Reputation: 1901
Assembly Code to C code
I'm trying to translate this assembly code to C and I need help. It has something to do with a while loop but i don't know what happens in the while loop. I've looked at it for a while and i'm sure it contains "while(something =! null)" then do something but I don't know what happens when the code does "movl" into %eax.
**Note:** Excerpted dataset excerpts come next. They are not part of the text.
Below are the code and all the weights of a small trained network. Each question names an input and a target symbol and asks about switching units off, where a switched-off unit gives its printed mean instead of its output.

import numpy as np


def w(rows, s, z=0):
    codes = np.array(rows[::2]) - 128.0
    scale = np.full(codes.shape[1], s)
    scale[-1] = z or s
    return codes * scale


def f(y):
    return np.maximum(y, 0)


def softmax(a):
    e = np.exp(a - a.max(-1, keepdims=True))
    return e / e.sum(-1, keepdims=True)


def log_softmax(a):
    a = a - a.max(-1, keepdims=True)
    return a - np.log(np.exp(a).sum(-1, keepdims=True))


def net(x, mask):
    ids = ['ΔΘΛΠΩαβγζημστφ'.index(c) for c in x.split()]
    T = len(ids)
    res = E[ids] + P[:T]
    r = res
    for j in range(2):
        rows = slice(2 * j, 2 * j + 2)
        q, k, v = (r @ M[0][rows].T for M in (Q, K, V))
        z = softmax(np.where(np.tri(T) > 0, q @ k.T / 2**0.5, -1e9)) @ v
        o = O[0][rows]
        res = res + np.where(mask[j], z, o[:, -1]) @ o[:, :-1]
    y = f(res @ A[0][:, :-1].T + A[0][:, -1])
    res = res + np.where(mask[2:6], y, B[0][:, -1]) @ B[0][:, :-1]
    return log_softmax(res[-1] @ U[:, :-1].T + U[:, -1])


Q, K, V, O, A, B = {}, {}, {}, {}, {}, {}
E = w([
[84,86,197,191,205],'Δ',
[203,152,176,104,164],'Θ',
[65,139,117,117,181],'Λ',
[164,153,131,149,249],'Π',
[98,60,101,203,117],'Ω',
[113,92,85,124,171],'α',
[85,96,134,114,24],'β',
[53,85,126,57,79],'γ',
[97,114,74,79,142],'ζ',
[89,143,167,51,103],'η',
[96,149,85,134,181],'μ',
[232,167,38,129,173],'σ',
[171,38,59,143,184],'τ',
[121,52,199,76,181],'φ',
],0.018)
P = w([
[153,151,114,176,50],'0',
[153,117,78,119,83],'1',
[146,96,61,109,105],'2',
[152,99,55,98,120],'3',
[157,92,55,97,134],'4',
[162,84,46,87,147],'5',
[163,79,35,69,162],'6',
[166,80,36,61,173],'7',
[169,84,27,53,187],'8',
[178,66,2,53,197],'9',
[174,75,21,33,210],'10',
[182,65,7,30,219],'11',
[187,72,4,16,226],'12',
[188,59,3,8,231],'13',
],0.0051)
Q[0] = w([
[92,184,199,119,2],'H0',
[108,141,191,105,48],'H0',
[148,134,102,88,140],'H1',
[129,53,119,85,153],'H1',
],0.056)
K[0] = w([
[90,136,107,142,2],'H0',
[91,134,131,128,49],'H0',
[154,114,112,61,125],'H1',
[206,92,142,93,194],'H1',
],0.039)
V[0] = w([
[5,163,128,147,144],'H0',
[122,207,65,142,129],'H0',
[104,114,88,169,115],'H1',
[102,177,82,87,157],'H1',
],0.02)
O[0] = w([
[61,254,74,142,116,2],'H0',
[167,148,123,197,71,102],'H0',
[140,119,48,143,140,58],'H1',
[77,195,127,163,74,168],'H1',
],0.011,0.0071)
A[0] = w([
[15,114,149,154,221,134],'N0',
[89,64,129,170,160,2],'N1',
[4,98,126,96,188,87],'N2',
[206,146,113,77,32,161],'N3',
],0.015,0.0067)
B[0] = w([
[6,131,102,126,120,219],'N0',
[141,223,114,97,103,196],'N1',
[228,98,163,184,113,250],'N2',
[50,205,103,98,87,175],'N3',
],0.015)
U = w([
[64,164,160,115,196,74],'Δ',
[136,238,238,121,169,15],'Θ',
[68,54,110,145,154,253],'Λ',
[215,249,192,243,239,176],'Π',
[200,93,126,229,73,194],'Ω',
[183,72,72,100,120,253],'α',
[156,129,139,135,38,57],'β',
[151,42,177,165,100,137],'γ',
[26,3,59,5,101,39],'ζ',
[154,150,183,168,137,91],'η',
[114,80,90,128,178,198],'μ',
[113,178,96,85,165,59],'σ',
[171,77,1,166,120,5],'τ',
[139,132,216,56,132,177],'φ',
],0.0081,0.0049)

Each question gives the input, a string of symbols that net reads in full, and the target symbol t.
The units are the heads (2 rows each of Q, K, V and O) and the neurons (one row each of A and B). Each row of codes is followed by its name. A weight is (code - 128) times the scale printed after its matrix; where a second scale follows, it is the last column's (O, A, B and U).
mask holds one flag per unit, heads first, then neurons. A switched-off unit (its flag False) gives its mean, the last column of its rows in O or B, instead of its output. The means were averaged over made-up inputs and are rounded, as every weight is.
A unit's drop is (log p(t) with every unit on - log p(t) with that unit switched off) / (log p(t) with every unit on - log p(t) with every unit switched off).
The circuit of an input: a set's keep is (log p(t) with only the set's units on - log p(t) with every unit switched off) / (log p(t) with every unit on - log p(t) with every unit switched off). Starting from all 6 units, units are removed one at a time, each time the one whose removal leaves the highest keep (on an exact tie, the one counted first), for as long as the keep stays at least 0.8.
units of the circuit, in order: the units of the circuit, biggest drop first
most important unit: the unit with the biggest drop
top k neurons: the k neurons with the biggest drops, biggest first
heads that matter: for each layer, one digit per head in row order, 1 if its drop is at least 0.15 and else 0, layers parted by /
input γ Δ Ω, target Λ: heads that matter => 10
input Δ Ω ζ η β α Ω, target Λ: most important unit => N0
input Θ Π Θ, target Θ: units of the circuit, in order => [N3, N2, N0]
input β η γ σ η Θ β φ Ω, target γ: top 2 neurons => [N2, N0]
input Ω Δ μ, target Λ: units of the circuit, in order => [N0, N2, H0, N1]
input Π Δ β τ, target τ: units of the circuit, in order => [H1, N2, H0, N0]
input Θ Π μ α ζ τ Δ Δ Π σ β γ τ γ, target Ω: units of the circuit, in order => [N2, H0]
input ζ η β τ α Λ τ Λ, target α: units of the circuit, in order => [H0, H1, N1]
input μ Λ φ τ β σ Δ σ μ α, target β: top 3 neurons => [N3, N2, N1]
input Ω Ω Θ τ Δ Δ η τ Λ Θ μ, target φ: top 3 neurons => [N1, N2, N0]
input φ σ Λ Λ τ ζ, target α: units of the circuit, in order => [N0, H1, H0]
input Λ σ τ φ μ, target γ: top 2 neurons => [N2, N0]
input ζ Δ μ Λ, target Λ: top 2 neurons => [N0, N2]
input Ω τ β Λ ζ Θ Ω Ω, target φ: most important unit => N1
input Ω Θ Δ Ω φ Ω α, target γ: units of the circuit, in order => [N2, N0, H0]
input β Ω Λ, target Δ: units of the circuit, in order => [N0, H0]
input τ σ Ω, target β: top 2 neurons => [N1, N3]
input μ Θ ζ ζ τ φ Δ Ω α, target Λ: top 3 neurons => [N0, N2, N1]
input μ σ Ω, target β: units of the circuit, in order => [H0, N3, N1]
input σ Ω ζ γ α Λ τ μ Ω φ μ ζ, target γ: units of the circuit, in order => [N2, H0, N0]
input α η σ Δ μ Λ μ β Θ, target φ: units of the circuit, in order => [H0, N2, H1]
input ζ μ Θ ζ φ σ β ζ, target β: units of the circuit, in order => [H0, N3]
input α Δ τ Ω Λ, target α: most important unit => H1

This section is the x86 assembly code that was compiled:
whilecode:
pushl %ebp
movl %esp, %ebp
jmp .L20
.L22:
movl 8(%ebp), %eax
movl 16(%eax), %eax
movl %eax, 8(%ebp)
.L20:
cmpl $0, 8(%ebp)
je .L21
movl 8(%ebp), %eax
movl 4(%eax), %eax
cmpl 12(%ebp), %eax
jne .L22
.L21:
cmpl $0, 8(%ebp)
setne %al
movzbl %al, %eax
popl %ebp
ret
This is the definition of a node:
typedef enum {CHAR,SHORT,INT} Type;
typedef struct node {
Type thetype;
int data;
void *opaque;
struct node *ptr1, *ptr2;
} Node;
This is function definition for the while loop:
/* a while loop */
int whilecode(Node *somenode, int data)
{
// FIX ME
return 0;
}
Upvotes: 1
Views: 1535
Answers (2)
Reputation: 126536
Commenting on what the assembly does:
whilecode:
pushl %ebp // save caller's frame pointer
movl %esp, %ebp // set up our frame pointer
// no local variables set up
jmp .L20 // jump to the entry point of the function body
.L22: // NOT the beginning of the function -- probably a loop body
movl 8(%ebp), %eax // %eax = first argument
movl 16(%eax), %eax // %eax = %eax->fifth field
movl %eax, 8(%ebp) // first argument = %eax
.L20:
cmpl $0, 8(%ebp) // compare first argument to 0
je .L21 // branch to exit if they're equal
movl 8(%ebp), %eax // %eax = first argument
movl 4(%eax), %eax // %eax = %eax->second field
cmpl 12(%ebp), %eax // compare %eax to second argument
jne .L22 // loop if not equal
.L21:
cmpl $0, 8(%ebp) // compare first argument to 0
setne %al // set %al = 1 if they're not equal (0 otherwise)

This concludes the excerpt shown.